Eu continuei roçando devagar, pressionando o clitóris com a cabeça do pau. Depois de vários minutos, com ela gemendo e tremendo, ela finalmente abriu mais as pernas, derrotada pela vontade.
— Mete em mim vai! — sussurrou, quase choramingando.
— Ai… tá muito grosso… para um pouco… — gemeu, olhos semicerrados.
Eu parei imediatamente, só com a cabeça dentro, sentindo ela pulsar ao meu redor. Deixei ela respirar, acostumar com a grossura. Depois de uns longos segundos, empurrei mais um pouco, bem devagar. Ela soltou um gemido longo e rouco, cabeça jogada pra trás.
— Devagar… por favor… vai bem devagar… — pediu, voz trêmula.
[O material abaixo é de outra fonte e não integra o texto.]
In the rows, 128 means zero.
[127 103 166 109 120 123  72  96 177  83 113 106 201 103 133 136 135 140
 120 184 109 163 140  97 136 175 153 109 145 163 144 136 106 152  90 141
 115 141  85 132 121]  j789
[169 163 131 120 146 116 123 125 130  94 109  96 127  68  89 117 119 120
 151 147 121 140 170  76  96 148 126 167 147 109 149 145 142 114 129 145
 100 157 163 127  94]  j470
[170 160 126 114 150 106 131 122 137  99 112  77 135  63  94 108 116 125
 151 150 112 143 172  73  94 142 129 164 149 109 148 150 143 121 133 148
  98 165 166 126  89]  j470
[145 167 125 121 144 120 123 108 113  85 128 110 122  92  66 118 123 116
 143 174 118 135 139  80  99 136 139 193 160 130 141 148 143  93 144 115
 101 141 148 118 108]  j923
[142 162 155 141 126 145 133 135 121  79 118 106 105  24  79 128 121 101
 147 167 115 146 160  96 110 145 148 181 170 124 149 144 165 103 142 135
  87 156 138 140  63]  j78
[173 160  99 128 168 121 171 157 134 160  67 154 121  91 174 163 148  59
 161  94 131 113 135 146 126 141 159 144 107  84 131 147 126 142  83 139
 101 134 132 127 122]  j78
[140 162 128 118 134 118 124 115 119  86 151 100 108  93  72 122 133 117
 144 177  90 135 140  85  95 139 143 184 164 115 145 135 147  75 157 113
  92 151 144 121  97]  j704
[ 65  51 126 114 123 130 171 182  34 158 119 167  93  57 118 149 161 198
  88 143  74 114 144 176 101  60 149 163 126 102 153 137 100 177  75 102
 173 118 155 164 125]  j789
[ 73  44 107  82 124 111 195 165  73 169 110 157 127  37 123 116 153 206
 112 135  83 114 149 158  87  59 163 119 126 144 147 136  69 194  86 109
 168 120 150 147 131]  j917
[137  74  96 125 146 132 153 111 100 117 130 150 129 121 178 148 113 106
 113  78 103  94 122 123 132  75 167  95 102 152 114 148 141 111 104 129
 107 128 110 127 129]  j166
[112  93 156 103 125 125  82  92 176  93 107 118 192  85 129 145 136 127
 108 182 100 162 129  93 126 168 142 111 131 165 150 160  88 137 115 140
 123 149  88 116 117]  j166
[130 119 153  93 127 129  59  95 178  95  95 113 196 123 135 145 117 125
 126 194 133 165 139  82 127 178 142  96 139 199 134 149 103 152 103 141
 103 140  75 118 138]  j680
[114 113 151  97 128 123  76  93 175  88 104 127 194  92 115 157 136 134
 114 174 116 173 139  96 120 177 136 109 129 173 143 152  93 147 119 149
 127 151  86 118 125]  j601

Entrei mais alguns centímetros, parando novamente. A buceta dela estava tão molhado que facilitava, mas ainda assim a pressão era enorme. Só quando ela relaxou um pouco mais é que continuei, até finalmente estar quase todo enterrado nela. Ela soltou um gemido profundo, longo, o corpo inteiro tremendo.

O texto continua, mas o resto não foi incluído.